Fairfax Teens Try to Dispel Rumors, Fill Classrooms

By Michael Alison Chandler
Washington Post Staff Writer
Sunday, November 18, 2007

Students from South Lakes High School have barnstormed western Fairfax County recently in an unusual marketing campaign, seeking to fill 700 empty classroom seats by reshuffling the enrollment of as many as half a dozen campuses. Their pitch at PTA meetings targets wary parents from more affluent schools.

To persuade skeptics, students say they counter rumor with fact. The Reston campus is diverse, they say, not "ghetto." Students don't flash gang signs in the hallways, and they don't have to walk through metal detectors to get to class.

"I think of this school as a family. When someone talks about South Lakes, I think, 'You can't talk about my family like that,' " senior Sierra Little said. She represented the school last week in a town hall meeting at Chantilly High packed with about 2,500 anxious residents.

That meeting began a contentious process that could lead the School Board to redraw attendance zones for about a quarter of the high schools in the region's largest school system. It would be the first high school boundary shift in Fairfax since the opening of South County Secondary School in 2005. New west county boundaries could go into effect as early as next fall, when South Lakes High completes a $63 million renovation. Since July, more than 2,000 people have signed an online petition seeking to halt the process.

The school system has not made public any proposal for new boundaries. More community meetings are planned for December.

But board members and school system officials say action is needed to balance what is a skewed distribution of students and academic and extracurricular opportunities. South Lakes High has 1,443 students on a campus built for 2,100. Westfield High has 3,171 students, and Chantilly High has 2,838, both exceeding their design capacities.

Nearby, Oakton High has 2,350 students and Herndon High has 2,190. In addition, Madison High, with 1,910 students, could be modestly affected. Enrollment at all three schools is closer to the school board's target size of 2,000 for high schools.

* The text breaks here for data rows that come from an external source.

Each row is a point. Before rounding, the points of a table are all equally far from one centre. They may lie mostly on one side of it. Where is the centre, to within rounding?
In the rows, 128 means zero.

Points (8 x 3):
144, 121, 61
176, 154, 70
153, 110, 68
136, 136, 60
178, 128, 70
130, 118, 68
140, 100, 82
113, 136, 78
Centre: 150, 138, 101

Points:
86, 123, 130, 113, 82, 126, 100, 132, 70, 78, 176
138, 146, 134, 124, 72, 152, 93, 89, 60, 95, 128
140, 150, 110, 70, 124, 119, 82, 142, 78, 85, 115
98, 129, 125, 66, 132, 137, 113, 134, 17, 85, 132
137, 153, 108, 96, 115, 196, 95, 89, 118, 78, 125
92, 94, 113, 106, 118, 164, 75, 113, 43, 47, 138
71, 147, 124, 84, 148, 150, 84, 175, 20, 150, 116
96, 179, 139, 89, 105, 154, 108, 124, 87, 87, 177
70, 102, 126, 82, 120, 148, 88, 115, 62, 102, 166
129, 156, 106, 73, 136, 145, 157, 154, 43, 108, 176
76, 137, 164, 71, 113, 170, 107, 110, 79, 75, 163
164, 161, 96, 110, 155, 148, 180, 127, 98, 122, 129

The 165,000-student school system projects enrollment at most schools in the study will decline in the next few years. To some parents, that's a signal that any campus crowding could resolve itself and that redrawing school boundaries is therefore unnecessary. Denise M. James, director of facilities planning services, acknowledged in an interview: "There is physically enough room in all these schools." However, several campuses have classrooms in trailers.

What's driving the school system toward action, James said, are differences in programs available at the various campuses. "When you stop and look at how much is being offered at larger schools, there really is a disparity," she said. South Lakes High cannot offer as many electives or advanced courses, such as comparative religion or multivariable calculus. And at schools with higher enrollment, there is more competition for limited spots in student government and on sports teams.

School Board Vice Chairman Kathy L. Smith (Sully) said that she has heard from many parents that Westfield High is too crowded. But some parents said that they are not convinced that action is needed.

Michael Saunders, a parent in the Oakton High attendance area, next to South Lakes, said he doesn't believe steeper "competition to get onto the basketball team warrants calling for the mass relocation of hundreds of kids."

Many parents are calling on the board to reexamine which schools are included in the boundary study. Some ask why nearby Langley High is omitted. That school is undergoing an expansion to handle its enrollment growth.